预测层比较简单，再次对输入向量进行了一个融合：

RE2实现

RE2的实现时上述层的堆叠：

class RE2(nn.Module):
    def __init__(self, args) -> None:
        super().__init__()

        self.embedding = Embedding(args.vocab_size, args.embedding_dim, args.dropout)

        self.connection = AugmentedResidualConnection()

        self.blocks = nn.ModuleList(
            [
                nn.ModuleDict(
                    {
                        "encoder": Encoder(
                            args.embedding_dim
                            if i == 0
                            else args.embedding_dim + args.hidden_size,
                            args.hidden_size,
                            args.kernel_sizes,
                            args.encoder_layers,
                            args.dropout,
                        ),
                        "alignment": Alignment(
                            args.embedding_dim + args.hidden_size
                            if i == 0
                            else args.embedding_dim + args.hidden_size * 2,
                            args.hidden_size,
                            args.dropout,
                            args.project_func,
                        ),
                        "fusion": Fusion(
                            args.embedding_dim + args.hidden_size
                            if i == 0
                            else args.embedding_dim + args.hidden_size * 2,
                            args.hidden_size,
                            args.dropout,
                        ),
                    }
                )
                for i in range(args.num_blocks)
            ]
        )

        self.pooling = Pooling()
        self.prediction = Prediction(args.hidden_size, args.num_classes, args.dropout)

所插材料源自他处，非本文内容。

Each row is a point on a landscape with many valleys, with its height.
From any point a ball rolls to the lowest of the 2 points nearest to it. It stops when none of these is lower. Distance is the straight distance between rows; heights are no part of it.
<1082> height 4.7: [ 99 106 171 126 143 121 109 193 159  57 118  99 120 215 107 236 159 143
 166 162 123 116 138  87 173 128 143  91 126 124 120  36 160 144 113  88
 182 137 110  99 145 119 145 123 106  89 123 114 150  66 109 164 157 130
 149 121 107 138 142 103 121  81 104]
<438> height 29.6: [162 138 101 103 129 130 118  87 145 184 137 119 121  73 163  61 119 111
 100 101  81 153 129 135  77 159 145 131 107 119 151 153 113 117 128 141
  62 108 145 133 152 124 121 125 188 147 129 121 109 187 113 144 116 108
 149 127  69 146 141 121 142 152 182]
<855> height 27.5: [144 153 126 120 100  94  83 132 128 189 107 150 143 122 145 101 165 155
 154 148 130 147 125  91 102 152  45 121 169 149 110  99 145  39 147  98
 137 104 160 104  63 153 115 112 155 200 109 123 119 121 101 162 126 154
 155 102 104  88  76 134 165 129 130]
<112> height 15.4: [113 103 118 161 158  97 170 149 109  74 144  98  74 120 106 143 101  91
 150  73 144 112 100 136 108 112 148 108 100 139 103 180 128 209 123 120
 129 158 106 127 151 108 137 144  73 100 162 143 158 152 163 113 101 131
  85 155 112 134 166 119 107 150 105]
<132> height 42.1: [135 161 117 101 110 154 117 135 138 168 103 136 152  81 173  67 130 115
 118 124 109 146 130 145 193 149 147 170 153 113  98 142  71 107  99 171
 141  72 137 107 114 131  76  88 176 132 114 147 116 148 135 147 144  82
 118  86 134  95 165 106 167 121 182]
<675> height 34.1: [131  93 173 146 180 152 154 149 136  68 145 133 114 161  89 163 113 108
 138  72 187 118 123  83 158  99 154 118 182  91 127 110  81 170 120 131
 159 137  82 141 116 132  91 142  79  79 107 165 178 140 136 154 138 151
  88 127 136 128 112 141 178 117  87]
<226> height 55.3: [ 95 120 169 106 116 171 112 116 159  92 132 173 134 140 124 119 161 166
 110 166  66  92  99 119 123 109 148 103 122 126 153 125 134 139 120 137
  74 141 155 121 150  98 138 121 205  97 121 105  94 132  87 161 126  76
 137 134  63 166 159  58 161  78 138]
<892> height 16.8: [174 143 154 119 119 164 152  78  85 171 138 114 139  79 153  47  73 113
 103  78 113 145 115 141 106 137 166 151 140  96 155 104  86 110 149 183
  82  95 109 124 104 134 114 125 161 113 116 138 109 165 157 115 152 149
  91 116 163 136  60 168 168 119 154]
<168> height 28.7: [105  84 134 115 140 100  96 126 148 129 169 118  61  91 109 127 133 105
 120 112 129 125 100 107  79 114 113  89 103 170  96 230 119 161 125 102
  66 146 168 138 154 126 111 146  85 125 137 156 149 147  91 132 119  91
 138 195  51 108 225  65 129 156 171]
<641> height 34.9: [112  78 186 127 156 140 133 160 148  90 153 152 105 143  92 155 126 149
 131 117 164  99 100  96 105  91 121  89 160 118 133 131 116 151 135 130
 133 155 101 131 110 122 120 118  98 112 114 146 174 128 120 155 118 143
  91 150 141 127 115 117 185 116  73]
<743> height 58.6: [153 121 118 103 121 195 142  80 123 135 163 123 149 122 148  94  92 167
 101 101  68  74 120 136  66 137 168 114  91  95 177 119 119 155 122 167
  54 108 115 142 167 115 101 132 183 122  82 121 112 149 104 118 123 104
 131 142 114 164 111  96 153  95 130]
<864> height 52.0: [162 177 103 126 154 185 130  77 135 130 135  69 140 168 130 125  93 124
 149 141 113 179 215 156 135 166 156 101 101 106 182  73 124 135  73 120
 140 127 120 135 131 100 146 115 119 146 125 104 134  91 137 121 143 155
 178 123 156 137 142 178 106 147 138]
<187> height 40.8: [112 126 116 145 115 147 148 143  98 155 141 149 140 121 154 135 112 149
  91 155 104 100 129 123 130 120 122 182 148 125 108 117 131  97 207 158
 100 127 139 123  90 123 133 155 178 149  80  97 113 136 124 176 134 136
  86 142 104 118  72 140 169 108  85]
<476> height 29.4: [ 93  93 148 105 140 126 102 108 170 106 140 132 109 132 104 162 148 138
 131 167 150 110 138 122 131  79 121  91 126 132 145 152 138 160 138 118
 101 167 124 141 157 121 135 119 127 106 143 140 139 119  95 143 109 100
 119 175  99 140 200 115 116 122 107]
<1065> height 39.1: [139 106 160 150 132  93  97 165 136 160 108  95  85  84 119  83 117 124
 160 104 158 135  86 110 118 146  72 120 123 193  59 142 137 133 107 148
 166 115 149  75 110 142 163 103  76 125 169 187 143 102 126 138 115 116
 101 110 119  60 145 138 164 157 111]
<464> height 24.1: [104 120 126 131 142  64 151 139 119  97 110 177 137 133  97 188 153  89
 147 155 202 145 124 130 159  90  98 138 139 121 147 179 129 110 138  68
 162 138 128 160 126 169 121 134  85 139 140 119 152 142 162  92 117 171
 149 123 177 142  94 137  50 180 134]
<825> height 53.6: [ 83 108 199 107 120 143 108 126 158  82  81 182 131 147 116 160 164 161
 108 177 119 107  94 122 164  98 180 128 175 108 141  99 106 131 133 150
  95 139 100 122 128 125 163 106 203  68 145  91 113 135 109 167 141 123
 120 133  84 164 139  91 175  73 120]
<5> height 28.5: [101 152 121 112 136 106 172 151 108  87 109 177 143 124 126 171 149  81
 121 147 171 147 142 144 207  79 155 158 182  87 128 160  93 115 140 118
 155 130 117 158 112 153  91 128 116 110 111 117 144 144 177 110 146 131
 131 104 163 132 102 125 112 146 152]
<402> height 50.7: [135 110 164  91 138 164 147  80 146  73 127 199 150 152 110 150 133 171
 114 180 154 135 163 143 169  61 141  98 157  94 220 124  83 127 102 139
 134 133  74 149 106 142 116  78 140 103 129 120 153 105 160 137 150 149
 142 104 203 175 107 108 126 139 139]
<524> height 21.8: [150 153 105 103 153 209 151  69 117 140 151 113 157 135 121  81  69 123
 116 112 135 142 195 154 135 116 149 133 151  89 187 111  69 128  91 164
 127 106 102 151 100 128  56 113 112 143  89 152 153 127 131 105 171 159
 126 131 206 119 119 182 148 146 132]
<439> height 53.3: [143 154 108 140 148 174 121  91 144 122 143  57 117 180 123 146  82 121
 127 109 116 175 176 134 110 164 188 114 114  89 173  64 114 141 108 113
 121 131 107 147 157  90 138 170 140 113 103 105 130 121 106 120 154 156
 154 138 110 147 135 154 132 112 132]
<811> height 17.4: [133 120 160 129 129 109 105 159 139  99 140  78  88 149 140 140 149 103
 165 134 106 130 123 108 173 149 134  94  84 176 103 151 153 159  69 121
 162 162 140  83 166 101 193 128  94  80 199 123 129  82 147 144  99 108
 139 107 110 126 211 132 107 130 137]
<726> height 25.5: [119 132 103 125 134 110 116 121 165 121 113 135 107 140 113 165 154 124
 159 146 174 171 166 132 141 110 109  99 108 139 156 144 147 135 120  95
 141 151 105 144 140 121 140 110 100 146 170 143 145 103 128 109  99 131
 148 161 137 128 192 160  81 157 135]
<900> height 26.4: [104 124 116 127 129  94 108 126 150 165 117 151 139 133 100 156 166 120
 149 155 209 168 153 120 125 114  79 126 187 114 127 113 119  74 169  73
 149 143 126 153  73 159  87 147  95 193  80 152 162 119  81 110 142 160
 136 161 138 106  76 174 112 149 119]
<109> height 34.2: [102 126 123 152 119  96 141 162 109 148 102 122 120 114 145 119 124 113
 126 101 167 133  98 125 148 131 109 165 151 136  70 140 125 117 166 130
 162 115 142 110 120 150 115 138 110 156 124 159 138 144 122 109 126 131
  84 132 135  79  97 170 140 130 114]
<873> height 12.8: [ 84  97  95 118 127  87  91 142 152 124 149 208 147  96 112 163 167 161
 110 189 139 109 110 129  94  89  42 118 119 143  89 179 183 116 162  85
  85 155 177 146 120 133  71 131 131 159  91 110 136 122  88 130 117 104
 147 181  62 141 145  72  91 123 131]
<1088> height 37.1: [152 174  58 118  95 153 102 100 100 229  87  79 157 106 180  78 131 105
  93 112  91 162 166 153 145 160 156 181 130 151  87 112 136 107 143 141
 125 109 171 132 153 116 161 145 187 161 159 118  71 149 110 101 101  92
 123 116 106 111 171 199  88 104 162]
<469> height 70.0: [105 115  89  84 132 129 144 103 153 143 123 189 150  84 114 124 137 147
  94 168 144 128 130 152 128  85 115 133 126  90 180 171 118 124 146 133
  81 135 109 187 133 141  86 104 153 134  89 123 137 160 115 124 125 103
 132 151 130 158 128 103 111 156 144]
<902> height 66.6: [152 105 172 101 118 132 102 123 125 125 124 196 168 129 102 120 138 179
 113 123 139 121  97 129  77 132  96 108 140 117 193 113 147  72 122  98
 131 113 127 148 118 154 131 112 150 148  99 127 125 153 107 122 128 170
 155 113 191 175  44  93 110 107 152]
<68> height 15.5: [124  84 177 145 118 117 150 141 106  87 139 137 106 139 125 128 113 157
 122 107  77  60  63 128  89 131 147 128  76 150 145 141 164 149 133 148
 104 132 125 108 165 123 195 132 140  80 161 114 117 145 159 111 116 116
 122 130 134 166 108  85 109 107  90]
<347> height 46.8: [132 188  67 149 121  70 137 145  99 160 115 109 122  69 161  99 135  72
 126 131 140 192 137 104 146 168 118 174 147 145  40 151 107  84 155 138
 158 104 156 122  87 150 118 125 116 163 152 151 124 157 146 145 138 129
 132  81  91  71 129 157 156 172 179]
<831> height 42.6: [140 146  79 151  97 110 134 130  83 170  79  64 123  84 165  61 104  99
 102  79 113 145 118 188 152 166 138 174  84 182  50 171 147 160 122 150
 163  91 164  99 154 145 169 119 113 123 184 141  82 157 162  78 122  87
  97 100 151 101 165 176  58 148 154]
<163> height 36.9: [131 121 110 179 146  84 156 176 113 128 111  83  91  91 111 103  91  84
 161  69 179 130  84 144 124 133 101 147 129 169  31 140 120 167 130 138
 183 115 140  86 104 139 141 123  61 116 161 188 149 125 153 124 126 133
  62 119 130  79 132 171 152 153  99]
<807> height 42.7: [160 110 197 100 137  86  98 139 127 103 134 130  98 132 108 123 143 120
 161 119 144 137  90 119  91 158 118  82 116 154 137 176 141 119  72 125
 142 125 114 124 146 131 152 116  78 120 172 152 153 121 141 130 109 140
 157 116 132 122 148  96 122 158 168]
<1129> height 43.2: [ 95 108 109 126 126 108 161 123 135 132 131 188 128  90 122 163 144 115
 103 190 148 139 135 122 140  77 103 175 177 111 115 157 137 103 212 129
 100 152 123 148  77 135 109 148 146 142  93  89 152 144 125 177 141 156
 103 170  96 145  93 153 161 145 102]
<443> height 45.2: [ 96 105 121 125 133 104 155 102 137  95  94 199 139 105 117 190 184 134
 106 216 146 141 146 122 183  59 106 179 172 111 133 163 167 131 180 122
 124 176 108 146  98 140 133 135 147 124 128  57 130 131 143 179 134 135
 118 159 105 175 137 147 111 150 109]
<882> height 22.7: [ 97 124 101 175  81  56 121 174 114 131 128 118 129 176 149 205 156 105
 123 161  94 125 113  90 130 180 111 159 149 146  69  84 158  81 209 111
 119 137 182 121 150 147 164 194 154 150 150  72  86 153 105 125 118 152
 131 108  57 136  99 157  92  78 125]
<494> height 8.3: [131 123 142 140 143 132 145 125 127  88 170  87  80 142 138 139 107 124
 120  95  95  76  99 143 101 132 159 109  60 147 137 174 149 208  90 144
  93 136 123 122 202  97 167 146 107  86 155 117 127 131 139 112 109  95
 114 153 105 144 173  83 106 113 115]
<1031> height 41.6: [147 151 117 172 143 113 135 150  87 101 117  67 115 118 104 114 114  83
 155  75 156 157 135 159 129 138 121 114 100 164 123 120 135 157  82 118
 204 144 115  99 125 118 148 119  50 122 177 161 169  92 184  86 120 161
 152  98 201 115 140 190  86 187 117]
<409> height 61.2: [122 126 120 120 103 143 144 108 129 157 108 134 141 120 150 105 110 157
 113 125 108 112 127 167 137 117 147 140 115 126 174 118 138 124 139 165
 109 105 114 121 167 126 157 111 169 113 141 132  93 140 140  82 105 106
 104 145 159 143 131 132  98 122 111]
<560> height 22.1: [132 141 134 173 107 115  93 109 138 148 148  74  73 149 120  99 127 114
 141 149  94 150 139  81  87 167 102 120 135 155  99  89 140  94 177 133
 117 152 146  98  90  91 177 161 153 150 145 106 114 124  99 186 117 156
 127 129  50 123 133 167 195 109  77]
<582> height 38.7: [150 131 186 135 146 137 119 132 128 103  99  88 118 185 111 143 133 103
 154 112 150 178 123 110 167 148 190 126 154  89 179  37  94 110 107  97
 171 122 101 129 137 144 177 134 122 101 138 124 126 129 111 118 162 183
 168  90 164 132 108 134 130 115 140]
<363> height 22.3: [129 135 182 116 111 107 132 168 127  70  93  87 105 148 135 139 149 115
 168 104 106 115  90 114 203 143 171 126 108 154 119 151 135 169  65 143
 167 136 101  79 195 144 195 116 112  58 213 116 128 104 173 119 125  98
 136  67 137 148 170  93 102 115 144]
<917> height 31.5: [191 198  89 122 139 194 136 105  89 173 124  56 153 122 174  68  80  97
 118  79  88 153 173 160 132 194 177 162 121 132 103 110  98 126  84 173
 146  97 124 103 132 100 112 125 146 138 118 127 115 127 136 124 154 114
 125 101 139 116 149 172 160 124 177]
<1068> height 11.1: [103  76 169 118 144 143 109 150 163  75 131 160 139 191  79 196 155 178
 153 139 158 108 119 108 117 107 131  82 130 111 165  74 158 149 108  77
 153 139 112 130 157 135 137 104 104 110 102 143 159  70 106 126 137 137
 156 145 146 148 130  79 105  97  94]
<1018> height 44.9: [145 194  71 121 115 136 122 132 122 181  92 106 153  89 192  94 137  94
 122 143 116 170 180 133 200 177 139 159 137 137  58 135 100 111 113 143
 171 103 158 118 100 122  85 102 149 151 134 131 113 137 141 126 167 108
 144  97 128  61 177 149 163 144 189]
<542> height 64.2: [175 124 125 106  71 141 112 125  85 214 138 144 202 117 148  68 114 155
 126  94 105 102 109 150 111 128  97 142 136 128 141 105 156  91 117 127
 136  71 159 140 101 167 103 111 139 173 108 152  92 123 142  83 104  95
 112 123 233 100  42 129  91 141 125]
<384> height 52.1: [101  93 205 107 140 160 118 103 154  87  95 172 138 152 101 142 138 169
 126 160 137 126 111 124 169  72 166  90 160 106 177 103  89 142 103 169
 123 139  64 141 121 124 159  88 150  73 153 130 136 105 128 144 142 126
 116 120 152 148 137 101 167 106 104]
<108> height 22.8: [172 142 143 143 119 163 158  96  63 153 109  69 119 107 137  57  57 112
 114  38 107 122  96 171 113 155 191 173 107 105 133 119 105 147 121 175
 123  84  99 123 143 152 161 130 135  91 148 139  84 168 165  90 140 126
  75 106 179 147  97 157 133 122 150]
<351> height 16.9: [161 155 107 130 148 128 174 101  95 128 161 153 141  96 133 134 101 133
 118 194 128 139 199 129 114 138  93 147 122 124 146 139 127  84 162 116
 122 142 140 141  33 123  88 138 149 169  97  77 144 126 171 180 149 198
 150 137 136 131  68 174 149 167 125]
<389> height 26.8: [123 138 166 157 136 131  84 125 185 156 133  66  79 133 120  64 145 109
 129 158  96 135 121  71 119 137 112 108 137 166  69 105 127 120 149 153
 110 147 147  73 129 105 186 137 155 123 159 137 117 106  90 185 127 100
  94 123  36 108 195 145 221  89 112]
<152> height 9.9: [163 132 138 150 149 129 142 103 131  97 152 124 108 102 141 150 136 122
 144 211 115 149 196 117 126 136 100 139 124 137 143 145 142 107 133 129
 144 169 115 120  46  95 133 138 136 150 129  68 150 111 165 222 151 181
 150 142 122 145 140 160 177 167 106]
<61> height 17.0: [149 122 178 156 143 131 102 108 144 141 136  96  88 117 115  93 126 131
 151 168 120 171 141 105 101 142 100 108 140 153 138 102 132 100 124 153
 144 160 119  98  68  87 179 117 131 133 160 113 145  94 127 211 127 159
 128 135 109 132 146 165 195 151  94]
<1113> height 40.7: [161 130 198 136 150  97 108 153 131  72 115 108  93 160 121 149 144  99
 170 102 136 168 100  92 141 170 162  98 128 123 139 103 112 103  75 114
 168 143 105 122 150 133 169 128 105 100 161 115 145 125 129 150 138 163
 157  81 118 136 125 120 145 138 168]
<488> height 36.4: [131  97 175 135 169 170 130 119 153  87 114  95 111 191  63 148 114 120
 136  81 183 153 128  98 152 110 181  95 175  84 181  63  79 158  92 107
 149 131  74 148 149 131 121 135  81  85 124 160 155 118 112 122 146 168
 123 121 142 150 130 145 148 111 108]
<217> height 27.3: [ 93 143 107 181 115  52 137 161 106  99 150 114  86 153 141 179 127  88
 116 131 109 126  97  62 100 178 118 137 168 131  55 119 140  82 209 126
 117 152 142 105 117 133 168 169 149 135 129  97 124 184 107 142 127 159
 111 110  26 130  97 115 176  95 125]
<385> height 20.4: [143 101 176 158 134 105 148 178  86  79 156 127 106 151 148 146 109 135
 137  96  89  78  75  91  93 154 144 138 117 158 119 122 146 134 140 155
 133 141 121  96 136 113 166 144 132  94 141 100 126 157 149 152 137 160
 126  98 105 153  83  84 160 114 105]
<102> height 34.0: [167 176  48 104  97 147 106  91 132 209 119 103 154  85 182  85 118 106
 101 155  81 180 188 132 125 163 129 148 114 141 126 122 117  92 135 142
  91 132 182 145 128 117 118 118 183 165 134  90  86 159 105 135 110 113
 168 115  81 120 164 166  95 141 175]
<72> height 54.5: [138 159 100 174 149 137 125 112 149  95 152  26  86 177 116 143  86  84
 143  90  97 147 154 110  96 176 177 100  92 128 139  84 140 181 106 127
 122 149 126 119 144  50 156 186 123  94 117  91 128 121 114 144 117 154
 147 143  59 158 154 156 147 116 122]
<433> height 25.2: [117 130 127 170 120  64 145 176 106  94 156 124  95 130 154 157 130  98
 125 150  85 101 112  94 120 151 126 148 121 155  69 161 153 125 168 157
 130 159 156 110 129 115 154 162 137 109 162  92 117 155 130 169 140 141
 118 116  62 141 139 105 142 112 112]
<200> height 31.1: [124 129 147 140 107 121  99 152 108 188 110 104 113 153 137 118 136 150
 156 117 152 135 119 107 126 152  91 145 181 143  84  71 134  65 174 114
 173 116 129  93  83 153 146 140 127 166 109 152 121 107 103 127 123 151
 109 116 137  68  57 176 169 105  87]
<945> height 67.4: [110  91 172 120 135 125  82 131 141 111 150 198 136 130 104 143 151 192
 116 143 125  95  87 123  46 122  95  91 125 143 174 136 163 113 119  93
 115 132 150 139 151 125 133 113 157 138 101 124 134 142  91 131 142 124
 170 142 112 173 110  58 138  98 144]
<114> height 65.9: [142 102 167 102 109 122 134 115  90 141 126 180 173 139 116 126 131 154
 109 141 140 135 101 151 122 120 136 137 131  91 210  95 134  54 145  84
 136 103 132 146 123 190 156 123 124 148 109 123 100 150 140  66 132 161
 155 113 242 150  33 121  62 129 145]
<20> height 37.9: [146 156 115 146 105 156 150 136  77 162 140  80 145 148 182 122  95 138
 110 120  65 106 151 129 125 162 161 176 117 127 106  83 138 132 155 177
 124 114 133 102 112 104 147 156 175 121 118 104  90 144 158 150 128 135
  91 119 118 123 107 151 158  86 106]
<256> height 35.0: [165 189  82 165 131 167 147 104  73 175 129  41 134 106 169  62  66 104
  96  80  67 132 154 166 117 167 166 167  91 153  90 114 133 151 138 186
 125 101 148  88 105  95 154 134 157 122 139 120  98 135 155 122 130 129
  80 121 131 112 144 182 150 121 116]
<990> height 27.6: [130 123 148 128 140 194 149  99 112 130 102  92 123 144 114  62  74 134
 122  40 147  92 100 157 131 122 187 153 140 109 131  98  76 178 103 170
 132  84  73 136 176 152 124 141 105  88 122 163 114 126 119  79 150 124
  59 114 179 125 106 150 155 103 122]
<520> height 20.1: [112  86 129 176 156  87 141 148 107  92 177  83  69 149  88 175 119 102
 157 112 150 111 117 113  73 128  98  88  93 162  96 147 154 185 134  92
 131 173 141 124 110 104 126 158  53 128 132 150 163 114 143 132  91 157
 112 177  83 123 155 128 131 148  79]
<599> height 27.1: [105 152  80 120 133 103 133 140 140 146 107 145 146 130 134 182 185 120
 142 201 155 156 199 119 159 124  77 141 168 120 110 115 138  73 160  70
 145 145 135 150  78 129  77 157 118 186  89 107 142 106 123 162 142 153
 153 145 114 114 121 163 123 155 131]
<484> height 39.4: [127 144 118 168 147 118 155 144 105  97  91  79 103 113  90  93 109  62
 147  50 184 148 103 147 164 133 139 155 146 140  85 151  80 183  98 111
 211 115 116 116 129 150 117 115  34 120 162 182 162 135 169  78 141 131
  93  91 188  99 149 176 114 160 136]
<954> height 47.1: [109 126 123 129 112 115 168 112 128  87 101 177 139 124 133 161 146 143
 123 219 122 143 161 158 181  83 117 158 123 132 175 145 137 111 152 146
 123 159 101 141 118 118 174 109 150 116 159  66 115 111 183 145 126 143
 144 124 153 160 138 139  86 152 106]
<905> height 35.6: [ 92 113 115 103 128  80 116 163 163 117 120 182 125  91 129 145 153  94
 131 109 167 126  69 111 134 124 115 139 162  98  78 180 112 130 130 108
 109 122 139 145 152 171  61 119 116 129 106 151 146 169 102 127 122  99
 123 139  78 107 133  67 118 140 171]
<578> height 32.4: [110  60 172 134 158 142 124 103 158 102 146 120  79 150  71 153 106 151
 130  99 172 106 105 126  88  96 146  70 133 129 140 132 124 201 139 119
 103 168  93 139 161 117 147 126  94  95 122 163 146 145 105 118 108 123
  82 193 119 146 163 115 151 114  75]
<1015> height 26.2: [131 130 166 132 133 130 122 149 150 141 119  99 110 145 147  91 136 127
 148 110 107 104  96  94 107 151 133 122 134 135  94 121 132 127 129 140
 114 112 124  96 138 121 137 123 145 121 132 149 113 132  95 154 117 110
 103 127  82 106 142  98 182 101 127]
<663> height 65.1: [145 120 170 103  81 126 134 144  78 162 111 195 195 124 126  93 129 142
 111 128 117 107  83 153 148 114 110 165 156 120 165 125 120  67 139 110
 141  83 145 128  92 175 128 119 149 142 111 118  85 144 171  88 116  99
 111  97 245 126  34 123  83 123 143]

    def forward(self, a: Tensor, b: Tensor, mask_a: Tensor, mask_b: Tensor) -> Tensor:
        """
        Args:
            a (Tensor): (batch_size, seq_len)
            b (Tensor): (batch_size, seq_len)
            mask_a (Tensor): (batch_size, seq_len, 1)
            mask_b (Tensor): (batch_size, seq_len, 1)

        Returns:
            Tensor: (batch_size, num_classes)
        """
        # a (batch_size, seq_len, embedding_dim)
        a = self.embedding(a)
        # b (batch_size, seq_len, embedding_dim)
        b = self.embedding(b)

        res_a, res_b = a, b

        for i, block in enumerate(self.blocks):
            if i > 0:
                # a (batch_size, seq_len, embedding_dim + hidden_size)
                a = self.connection(a, res_a, i)
                # b (batch_size, seq_len, embedding_dim + hidden_size)
                b = self.connection(b, res_b, i)
                # now embeddings saved to res_a[:,:,hidden_size:]
                res_a, res_b = a, b
            # a_enc (batch_size, seq_len, hidden_size)
            a_enc = block["encoder"](a, mask_a)
            # b_enc (batch_size, seq_len, hidden_size)
            b_enc = block["encoder"](b, mask_b)
            # concating the input and output of encoder
            # a (batch_size, seq_len, embedding_dim + hidden_size or embedding_dim + hidden_size * 2)
            a = torch.cat([a, a_enc], dim=-1)
            # b (batch_size, seq_len, embedding_dim + hidden_size or embedding_dim + hidden_size * 2)
            b = torch.cat([b, b_enc], dim=-1)
            # align_a (batch_size, seq_len,  embedding_dim + hidden_size or embedding_dim + hidden_size * 2)
            # align_b (batch_size, seq_len,  embedding_dim + hidden_size or embedding_dim + hidden_size * 2)
            align_a, align_b = block["alignment"](a, b, mask_a, mask_b)
            # a (batch_size, seq_len,  hidden_size)
            a = block["fusion"](a, align_a)
            # b (batch_size, seq_len,  hidden_size)
            b = block["fusion"](b, align_b)
        # a (batch_size, hidden_size)
        a = self.pooling(a, mask_a)
        # b (batch_size, hidden_size)
        b = self.pooling(b, mask_b)
        # (batch_size, num_classes)
        return self.prediction(a, b)

注意不同块之间输入维度的区别。

unset unset 数据准备 unset unset

在→文章←中数据准备这部分内容有详细的解释。

from collections import defaultdict
from tqdm import tqdm
import numpy as np
import json
from torch.utils.data import Dataset
import pandas as pd
from typing import Tuple

UNK_TOKEN = ""
PAD_TOKEN = ""


class Vocabulary:
    """Class to process text and extract vocabulary for mapping"""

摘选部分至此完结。